EXERCISE> When you repeat the entries below, please keep them exact and leave out the pictures.

SUPPLIED MATERIAL>
* * * * * * *
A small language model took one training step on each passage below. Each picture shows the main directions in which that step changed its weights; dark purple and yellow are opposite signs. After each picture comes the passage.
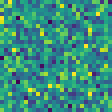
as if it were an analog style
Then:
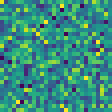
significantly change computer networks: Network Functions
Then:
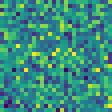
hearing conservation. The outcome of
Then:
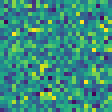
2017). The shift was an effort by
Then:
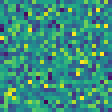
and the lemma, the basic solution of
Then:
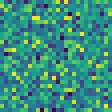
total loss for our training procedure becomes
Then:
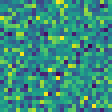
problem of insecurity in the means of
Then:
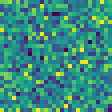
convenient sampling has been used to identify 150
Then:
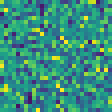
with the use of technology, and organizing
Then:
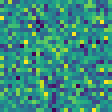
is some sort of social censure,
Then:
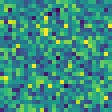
of Chhattisgarh,
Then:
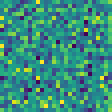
were integral to the treatment of drug substance
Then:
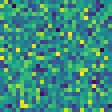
of which 34 agreed to participate.
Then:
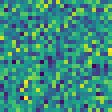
in solution and during asymmetric
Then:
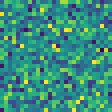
the relation between dependent and independent variable.
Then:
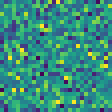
and legislation at the national or global level
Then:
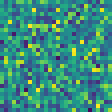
line sections. Criteria were
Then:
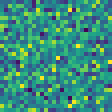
in-house storage platform and our logistic
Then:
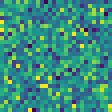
Future research may focus on increasing robustness against
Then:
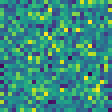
billets, in twings,
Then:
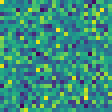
In the context of the widespread transition
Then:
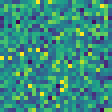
were fabricated by B.Y.
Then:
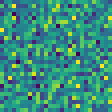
and electrospun carbon nanofibers
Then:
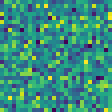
file synchronization management
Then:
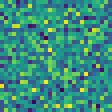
above 60 years of age. Males and
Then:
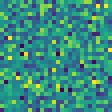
during addition and was allowed to cool for another
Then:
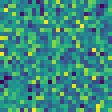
between the numerical results obtained using the classical
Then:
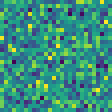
those with underlying health conditions. The scientific
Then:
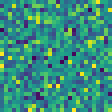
The trial was laid out in
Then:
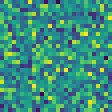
react to mathematically salient or visually
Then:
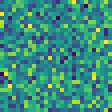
demographics (age, gender,
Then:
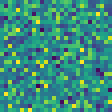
whose expression was measured - in this case,
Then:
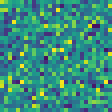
даних. У
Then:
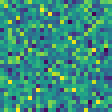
estimated to analyse the effect of monitoring on the
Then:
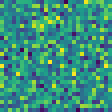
plasma-arc spraying of
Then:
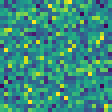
of view, unsupervised learning
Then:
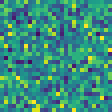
significant. RESULTS: The mean
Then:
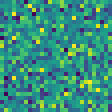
recorded with a -1 to +1 bar
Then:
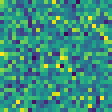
learning, nursing education can equip future
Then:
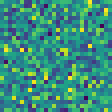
He will have access to operational and archived measurement
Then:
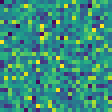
helps stabilize the spine by training
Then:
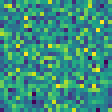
type of failure that had occurred. Table
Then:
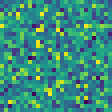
management application such as OpenEMR
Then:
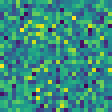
For instance, *Vinci
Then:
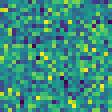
* * * * * * *
RESPONSE BELOW>
A small language model took one training step on each passage below. Each picture shows the main directions in which that step changed its weights; dark purple and yellow are opposite signs. After each picture comes the passage.
as if it were an analog style
Then:
significantly change computer networks: Network Functions
Then:
hearing conservation. The outcome of
Then:
2017). The shift was an effort by
Then:
and the lemma, the basic solution of
Then:
total loss for our training procedure becomes
Then:
problem of insecurity in the means of
Then:
convenient sampling has been used to identify 150
Then:
with the use of technology, and organizing
Then:
is some sort of social censure,
Then:
of Chhattisgarh,
Then:
were integral to the treatment of drug substance
Then:
of which 34 agreed to participate.
Then:
in solution and during asymmetric
Then:
the relation between dependent and independent variable.
Then:
and legislation at the national or global level
Then:
line sections. Criteria were
Then:
in-house storage platform and our logistic
Then:
Future research may focus on increasing robustness against
Then:
billets, in twings,
Then:
In the context of the widespread transition
Then:
were fabricated by B.Y.
Then:
and electrospun carbon nanofibers
Then:
file synchronization management
Then:
above 60 years of age. Males and
Then:
during addition and was allowed to cool for another
Then:
between the numerical results obtained using the classical
Then:
those with underlying health conditions. The scientific
Then:
The trial was laid out in
Then:
react to mathematically salient or visually
Then:
demographics (age, gender,
Then:
whose expression was measured - in this case,
Then:
даних. У
Then:
estimated to analyse the effect of monitoring on the
Then:
plasma-arc spraying of
Then:
of view, unsupervised learning
Then:
significant. RESULTS: The mean
Then:
recorded with a -1 to +1 bar
Then:
learning, nursing education can equip future
Then:
He will have access to operational and archived measurement
Then:
helps stabilize the spine by training
Then:
type of failure that had occurred. Table
Then:
management application such as OpenEMR
Then:
For instance, *Vinci
Then:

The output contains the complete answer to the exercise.